Prynne is condemned to wear a scarlet letter 'A' visible on her person at all times. Any woman with the virtues with which Prynne is typically invested would have worn it on her ass. Prynne wears it on her breast as if to say, "Thanks for the mammaries". For reasons which are never revealed, she refuses to name her despoiler. It turns out, no surprises here, to be one of the local clergy, Arthur Dimmesdale, who only 'fesses up when he's dying.

By amazing coincidence, when Prynne is up on the scaffold, doing the first part of her penance, her husband shows up, but such a lowlife is he that he pretends to be an itinerant physician, takes the name of Roger Chillingworth, and never acknowledges that Prynne is his wife. He takes up residence in the town, obsessed in finding out who the father of Prynne's child is, rather than striving to support his wife.

At one point, the local governor tells Prynne that he's considering taking her child away from her to have young Pearl raised in a home which has a mom who is not a 'loose woman', but Prynne swears that she will never give up her child. Dimmesdale at least, sides with her on this and talks the governor out of taking Pearl away; then he toddles off home to flagellate himself and re-ink the scarlet 'A' which he has tattooed secretly on his own chest. Way to man up!

Prynne settles in a cottage upon her release from jail, although how she affords it, and even makes a living selling her needle-point is a mystery. At that time, the population of Boston was minuscule. The city had been founded only a decade before this novel is set. It's a bigger mystery why no god came through for her with his long-suffering forgiveness and helped her out by asking everyone "Who wants to throw the first stone?" So now Prynne has paid three penalties for this same 'crime': confessing and standing for three hours on the town scaffold, time in jail, and the permanent wearing o' the A. Wanna go for triple jeopardy?!

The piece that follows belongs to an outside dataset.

The same turns and mirrors carry the whole set onto itself and the rows of a family onto each other. Which other rows belong to the same family as each row named below? List them in the order they appear above.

Eventually, Dimmesdale (no explanation is offered as to why he never married Prynne) dies in her arms after finally 'fessing up; then Chillingworth magically dies. Prynne and Pearl travel to Europe, where Pearl stays and marries, but Prynne for reasons unknown, returns to her cottage in Boston and lives out her years still wearing the 'A' instead of creating a new life for herself in Europe. What a moron!

I honestly can't recommend this novel at all. The first part (the 'Introductory') is the most tedious, monotonously dissipated pile of crap you will ever hear (or read). Some parts of what followed got almost interesting, but there was way too much of Hawthorne's endless rambling, self-congratulatory diversions to hold actual interest. I can, however, see why this is considered a classic: it's a classic pile of crap and is one of the very few books that I would actually support being banned from schools! Reading this did, however, give me an idea for a novel of my own, so it wasn't a complete loss for me!